Saman Amarasinghe is a Professor in the Department of Electrical Engineering and Computer Science at Massachusetts Institute of Technology and a member of its Computer Science and Artificial Intelligence Laboratory (CSAIL) where he leads the Commit compiler group. Under Saman’s guidance, the Commit group developed the StreamIt, PetaBricks, Halide, Simit, MILK, Cimple, TACO, GraphIt, BioStream, CoLa and Seq programming languages and compilers, DynamoRIO, Helium, Tiramisu, Codon, StreamJIT and BuildIt compiler/runtime frameworks, Superword Level Parallelism (SLP), goSLP, VeGen and SuperVectorizer for vectorization, Ithemal machine learning based performance predictor, Program Shepherding to protect programs against external attacks, the OpenTuner extendable autotuner, and the Kendo deterministic execution system.
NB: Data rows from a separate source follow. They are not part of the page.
Each row is a point. Each copy is the shape, with its points in the same order, stretched, turned, moved and blurred by noise. Is it also mirrored, or only turned?
In the rows, zero is written as 128.

Shape (6 x 2):
[[168  85]
 [ 45 157]
 [ 75 115]
 [118 110]
 [153 136]
 [162  65]]
Copy 1:
[[167 152]
 [ 40 122]
 [ 95 162]
 [123 147]
 [120 111]
 [190 184]]
Copy 1 is: mirrored
Copy 2:
[[155  90]
 [ 47 151]
 [ 65  95]
 [ 97 109]
 [155 150]
 [131  68]]
Copy 2 is: only turned

Shape:
[[164 149 106]
 [107 116  49]
 [140 139 148]
 [125 146 120]
 [118  62  61]
 [157 136 165]]
Copy 1:
[[170  89  86]
 [192 106 171]
 [120 123  87]
 [146 127 100]
 [153  75 226]
 [100 116  74]]
Copy 1 is: mirrored
Copy 2 (6 x 3):
[[160 104 132]
 [193 108  67]
 [111 115 146]
 [146 120 124]
 [138  69  46]
 [ 98 109 157]]
Copy 2 is: only turned
Copy 3, 6 rows:
[[157  73 137]
 [183 154 238]
 [106 107 105]
 [111 109 150]
 [214 198 200]
 [104  89  69]]
Copy 3 is: only turned

Shape, 8 rows:
[[124 148 134 148]
 [153 153 134 150]
 [ 65  93 149 171]
 [147 137  26 145]
 [135  99  89 143]
 [ 89  59 155 183]
 [117  81 136 121]
 [109 177 115 122]]
Copy 1 (8 x 4):
[[126 109 104 112]
 [156 106  96 119]
 [ 39  89 139  93]
 [183 128 168  51]
 [136 106 165  94]
 [ 44  59 154 105]
 [ 96 108 168 126]
 [132 151  98 100]]
Copy 1 is: only turned
Copy 2, 8 rows:
[[106 150 129 120]
 [121 153 146 143]
 [ 85 191  76  27]
 [ 73  80  32 204]
 [111 132  71 128]
 [113 220  71  13]
 [141 148 115  82]
 [ 84 105 134 152]]
Copy 2 is: mirrored

Shape:
[[111 132 134 133 118 172]
 [105  94 110 145 102 122]
 [ 80  69  97 124  72 124]
 [ 86 158  98  80 107 110]
 [125 196 177 117 102  56]
 [194  99 121 128 119 109]
 [ 98 217 127 121 140  88]
 [106 131  94 134 165 118]
 [100 186 133 125  99  42]
 [136  47 181 107 157 174]]
Copy 1, 10 rows:
[[100 130 122 115 155 144]
 [144 147  91 126 156 147]
 [132 145  60 114 143 132]
 [153 104 103 112  60  88]
 [195  80 157  66  90  40]
 [161  79 124 158 181 101]
 [183 106 155 102  45 100]
 [157 159 127 172 104 163]
 [221  98 125  68  65  82]
 [ 41 162 157 172 222  78]]
Copy 1 is: mirrored
Copy 2:
[[153 115  84 159 144 137]
 [131 119 153 133 125  98]
 [124  84 159 119 124  79]
 [131  64 144  66 176 173]
 [119 168 150  41 225 157]
 [120 160 122  92  97 129]
 [149 124 158  72 208 197]
 [132 112 170 139 131 161]
 [127 139 196  31 210 150]
 [ 78 145  80 219 119 105]]
Copy 2 is: only turned
Copy 3:
[[142 102 139 140 159 112]
 [ 90 138 150 148  83 132]
 [ 62 154 139 203  65 129]
 [117 192  93 148 172 152]
 [192 108 112  76 196 215]
 [126  83  82 117  41 166]
 [187 177 121  75 226 166]
 [115 181 129  88 125 123]
 [174 173 129 103 162 203]
 [ 48  47 118  78  89 117]]
Copy 3 is: only turned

He was the co-leader of the Raw architecture project. Saman was a co-founder of Determina, Lanka Internet Services, Venti Technologies, and DataCebo Corporations. Saman received his BS in Electrical Engineering and Computer Science from Cornell University in 1988, and his MSEE and Ph.D. from Stanford University in 1990 and 1997, respectively. He is an ACM Fellow.
Day 3: Wednesday, April 6, 2022
| Title: Integration, Specialization and Approximation: the “ISA” of Post-Moore Servers|
Speaker: Babak Falsafi (EcoCloud, EPFL)
Datacenters are growing at unprecedented speeds building a foundation for global IT services, cost-effective containerized apps and novel paradigms including microservices and serverless computing. At the same time, we are entering a new era in computing where scalability no longer comes from higher density in silicon fabrication processes. Now, more than ever server designers are in search of new avenues to bridge the gap between higher demands for scalability and the diminishing returns in server density. In this talk, I will go over the basic anatomy of system hardware and software in a modern server blade which is primarily derived from the CPU-centric desktop PC of the 80s. I will then present opportunities for a clean slate design of servers based on integration, specialization and approximation as three pillars to enable server scalability in the post-Moore era.
Babak is a Professor and the founding director of EcoCloud at EPFL. His contributions to computer systems include the first NUMA multiprocessors built by Sun Microsystems (WildFire/WildCat), memory streaming integrated in IBM BlueGene (temporal) and ARM cores (spatial), and performance evaluation methodologies in use by AMD, HP and Google PerfKit. He has shown that memory consistency models are neither necessary nor sufficient to achieve high performance in servers. These results led to fence speculation in modern CPUs. His work on workload-optimized server processors laid the foundation for the first generation of Cavium ARM server CPUs, ThunderX. He is a recipient of an Alfred P. Sloan Research Fellowship, and a fellow of ACM and IEEE.